The fracturing of the geopolitical status quo has heightened the desire in many countries for national self-sufficiency in products such as energy and food – and this will likely have two consequences for central banks.

Firstly, it will stoke the appetite for ever larger FX reserves for self-insurance reasons against difficult-to-measure national threats. Secondly, it argues for a higher price for goods such as food, energy, steel, or during the pandemic, PPE. Where domestic production is replacing imported goods, this is likely to cost more than the imported production being replaced.

Sticky inflation data will support the argument that monetary policies in the nations issuing reserve currencies are unlikely to be eased in the near future, and also support the view that future monetary easing cycles may result in a higher trough in both policy rates and bond yields.

All of this changes the attractiveness of bonds as the core part of any central bank’s reserves portfolios.
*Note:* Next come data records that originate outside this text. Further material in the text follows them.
Here is a tiny trained network, its code and every weight. The questions are about switching its units off for an input and a class, where a switched-off unit gives its printed mean instead of its output.

import numpy as np


def w(rows, s, z=0):
    codes = np.array(rows[::2]) - 128.0
    scale = np.full(codes.shape[1], s)
    scale[-1] = z or s
    return codes * scale


def norm(h):
    return h / np.sqrt((h * h).mean(-1, keepdims=True) + 1e-5)


def f(y):
    return np.maximum(y, 0)


def log_softmax(a):
    a = a - a.max(-1, keepdims=True)
    return a - np.log(np.exp(a).sum(-1, keepdims=True))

Government bonds have been disparaged for over a decade – yielding little, and offering reduced liquidity as QE has reduced the number of free bonds available to trade. But with increased issuance by indebted governments enhancing market liquidity, and at current elevated yields, government bonds can reassert their traditional role as the cornerstone of foreign exchange reserves portfolios.

The sharp increase in bond yields and the consequent revitalised role for bond investing in central bank portfolios might also provide an opportunity to think afresh about the active management of FX reserves. The traditional benchmark for central bank reserves managers have been cap weighted government bond indexes. Alternatives are available, and one innovation has come from the team at Saltmarsh. (

They have calculated scores for sovereign issuers that are based on perceived national resilience to possible future climate related events, as well as on an assessment of their current emissions profile.

The scores give the investor an opportunity to structure a portfolio that gives enhanced exposure to sovereign issuers that have better scores on key climate related metrics. The expectation is that the bonds of these sovereign issuers will outperform those of sovereigns that are assessed as being less resilient, who have a worse emitter score, or both.

Central bank reserves management already encompasses the inclusion of green and sustainability labelled bonds, but with these and other innovations it might evolve into a much wider active management space.

The “holy trinity” of central bank reserves management is Security, Liquidity and Return. It is not an exaggeration to say that for most of the period following the Global Financial Crisis in 2008, government bonds struggled to provide even one of the three. The seismic move higher in yields since 2021 means that all three are once again provided to investors in government bonds.

Our expectation is that central bank reserves managers will take advantage of this. And with the trend for ever larger FX reserves intact, government bonds back in fashion, and with a possible shortage of experienced players in central bank reserves management departments, it could also prove exciting times for asset management houses who have maintained a commitment to the product and have a strong track records in high grade bond product.